# ABB Breaker



## Evan88 (Aug 25, 2010)

I was doing some trouble shooting on a chiller yesterday and ran into this problem. Breaker was tripping so i check the amperage. The amperage draw was different on each side on the breaker. What could cause this?


----------



## oldtimer (Jun 10, 2010)

Evan88 said:


> I was doing some trouble shooting on a chiller yesterday and ran into this problem. Breaker was tripping so i check the amperage. The amperage draw was different on each side on the breaker. What could cause this?


 What is the breaker feeding?


----------



## JRaef (Mar 23, 2009)

Evan88 said:


> I was doing some trouble shooting on a chiller yesterday and ran into this problem. Breaker was tripping so i check the amperage. The amperage draw was different on each side on the breaker. What could cause this?


You mean that you clamped on at the line side and the load side _at the same time_ and got different readings? Because if you clamped on the line, then clamped on the load, the current draw may have changed in that few seconds.
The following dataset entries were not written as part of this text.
These are the activations of a small neural network, seen along a few directions. Each row is one input.
In each table, some parts of the input vary, and every possible input appears once, in random order.
A made-up example of a description, with smaller parts first: values(3) and (point or ring(11) or (line(6) and ring(8))).
Shared parts are said once, and a part with two or three values counts as separate values.
In the rows, zero is written as 128.

Table:
row 1: 122  140  166  174  192  145  126  65  177  93  153  164  131
row 2: 187  99  87  151  99  104  93  167  126  45  93  102  152
row 3: 141  156  184  183  183  153  111  80  180  61  163  160  125
row 4: 99  123  101  89  88  121  133  165  92  194  105  114  125
row 5: 178  100  68  128  83  127  47  176  100  97  98  79  137
row 6: 113  127  127  89  153  173  102  134  76  176  190  86  106
row 7: 131  131  135  97  101  129  52  134  122  90  179  102  67
row 8: 108  123  154  169  164  138  190  63  158  148  107  172  150
row 9: 95  129  93  87  96  118  134  140  95  175  129  112  97
row 10: 112  144  130  105  140  102  124  139  156  59  159  125  94
row 11: 113  120  120  108  113  82  180  167  120  146  104  128  134
row 12: 201  75  102  153  96  168  45  154  66  139  133  43  151
row 13: 128  136  122  110  90  105  188  179  120  155  81  127  167
row 14: 104  133  104  77  143  123  96  139  109  150  158  112  92
row 15: 122  152  149  157  139  115  90  102  171  50  158  159  105
row 16: 131  132  126  136  99  100  189  136  138  162  65  186  182
row 17: 143  125  147  104  97  162  151  166  70  224  111  78  148
row 18: 192  103  129  223  145  155  111  97  160  70  69  144  196
row 19: 129  114  138  96  120  155  148  156  71  222  130  81  121
row 20: 125  126  169  169  158  141  203  100  161  163  85  183  170
row 21: 120  141  153  166  188  155  162  70  175  132  143  179  148
row 22: 110  115  122  103  111  159  143  114  60  199  154  83  102
row 23: 188  107  95  178  123  107  96  132  171  53  62  143  168
row 24: 141  134  163  123  135  168  50  120  84  130  215  70  88
row 25: 130  125  114  78  61  126  144  176  95  194  94  113  142
row 26: 109  133  129  132  114  100  177  119  154  142  72  185  158
row 27: 94  137  118  136  130  104  175  108  139  134  105  181  125
row 28: 118  147  141  125  127  107  89  129  143  28  170  111  94
row 29: 90  130  110  105  133  91  177  148  130  124  124  118  106
row 30: 96  132  126  125  165  106  137  100  170  101  119  177  116
row 31: 131  122  136  107  132  166  79  115  87  150  209  74  88
row 32: 91  139  106  103  145  101  137  149  146  98  148  133  110
row 33: 143  123  159  179  128  140  198  102  151  178  74  172  203
row 34: 123  153  136  132  153  105  120  99  191  81  152  176  106
row 35: 120  154  122  84  134  131  83  140  117  116  170  106  77
The inputs of row 27 and row 29 match in every part but one. If row 15 is changed in the same way as row 27 into row 29, which row does it become?
Answer: row 28
What do these inputs look like to the network?
Answer: line(5) and (point or line(6))
List by row number the other rows that have the line(5) part in common with row 6.
Answer: row 12, row 17, row 19, row 22, row 24, row 31
List by row number the other rows that have the line(5) part in common with row 9.
Answer: row 4, row 5, row 7, row 14, row 25, row 35

Table:
row 36: 137  128  122  145  145  89  161  131  161  82  90  157  160
row 37: 92  149  108  114  135  131  142  103  126  117  153  147  96
row 38: 110  150  127  134  130  99  140  100  158  107  118  163  113
row 39: 122  112  148  123  131  150  100  139  92  140  167  103  124
row 40: 132  145  153  160  144  148  123  92  157  130  117  154  139
row 41: 107  155  125  110  95  122  118  141  110  111  160  102  90
row 42: 110  127  146  147  164  156  125  105  140  155  156  126  110
row 43: 149  109  97  95  113  106  84  162  106  100  133  96  113
row 44: 161  101  135  174  144  125  159  115  154  108  110  154  175
row 45: 170  104  124  120  116  137  72  148  99  130  137  78  132
row 46: 118  127  122  87  91  145  184  173  105  227  67  130  156
What do these inputs look like to the network?
Answer: point or (values(2) and line(5))
Which other rows does row 36 become when the values(2) part takes its other values? List them by row number.
Answer: row 44
Which other rows does row 41 become when the values(2) part takes its other values? List them by row number.
Answer: row 39

Table:
row 47: 120  130  100  100  101  78  184  158  132  139  53  160  141
row 48: 122  130  146  166  162  161  104  67  149  133  164  147  130
row 49: 168  125  142  174  144  165  94  111  148  92  112  149  155
row 50: 160  104  87  103  55  149  62  198  40  148  118  17  116
row 51: 134  113  127  143  111  112  189  138  129  159  56  147  184
row 52: 122  123  155  155  158  151  161  72  137  179  129  159  130
row 53: 136  138  122  110  141  100  83  150  165  31  130  127  95
row 54: 119  105  102  59  82  150  74  177  41  208  198  18  83
row 55: 82  149  121  72  116  93  206  137  137  173  112  164  114
row 56: 97  152  124  96  154  94  95  123  156  71  190  131  80
row 57: 117  148  154  141  159  133  103  109  153  81  195  125  104
row 58: 97  136  147  119  137  120  191  114  123  198  115  160  138
row 59: 154  131  129  170  142  132  91  133  151  44  140  129  138
row 60: 163  109  136  184  130  157  155  105  130  136  80  159  183
What do these inputs look like to the network?
Answer: values(2) and (point or line(6))
The inputs of row 58 and row 51 match in every part but the values(2) part. If row 54 is changed in the same way as row 58 into row 51, which row does it become?
Answer: row 50

Table:
row 61: 89  102  107  81  143  145  133  152  66  175  160  98  91
row 62: 139  138  173  138  92  158  172  135  83  225  118  117  164
row 63: 102  110  129  135  186  147  140  101  125  116  190  132  126
row 64: 102  122  108  135  154  142  183  103  83  173  155  116  118
row 65: 128  143  137  57  53  137  120  218  93  187  97  67  105
row 66: 158  142  178  186  145  166  76  83  148  107  198  128  121
row 67: 94  121  84  51  94  96  111  192  87  149  145  78  66
row 68: 114  135  112  53  121  89  82  172  117  88  172  99  52
row 69: 115  160  115  128  156  83  172  94  205  67  111  203  145
row 70: 130  150  153  127  93  114  212  143  182  170  20  191  182
row 71: 127  127  176  142  113  143  195  106  121  193  54  165  186
row 72: 136  124  152  96  86  149  132  162  64  221  110  75  126
row 73: 137  171  173  188  136  103  113  95  226  36  102  179  138
row 74: 162  143  154  145  136  159  28  101  128  81  194  85  93
row 75: 102  136  99  131  140  82  205  135  176  130  80  202  161
row 76: 94  108  85  149  167  120  199  80  124  161  93  161  134
row 77: 138  161  144  122  97  138  14  174  144  53  185  79  90
row 78: 116  110  111  85  147  132  75  110  87  126  206  103  97
row 79: 110  117  115  143  185  120  159  62  156  108  132  188  132
row 80: 244  43  24  187  82  121  84  207  86  38  20  64  222
row 81: 151  126  159  209  162  141  83  61  186  84  145  157  141
What do these inputs look like to the network?
Answer: point or (line(4) and line(5))
Start at row 69 and move only the line(5) part, one step at a time. The first step leads to row 79. Which rows follow, in order?
Answer: row 63, row 78, row 68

If it really is different, how different? Everyplace where there is a connection represents some small amount of resistance. So the line lugs, the internal component connections, the contacts themselves, the thermal current sensors , the magnetic current sensors and the load lugs of your breaker will all have a small amount of voltage drop across them, so the current will be ever so slightly different from one side to the other. But if you have 2 or 3 A differential, then you probably have a problem with the contacts in the breaker. A thermal scan would show that as well.


----------



## albert (Mar 17, 2011)

You could measure for voltage diffrential across the breaker. Line to load should be zero. Any voltage means the breaker has resistance. Amps in would equal amps out unless a seperate return path is present. Any load in serries has the same current. The bad breaker being in serries with the load. Only parallel circuits have different amperages. 


Regards,

Albert


----------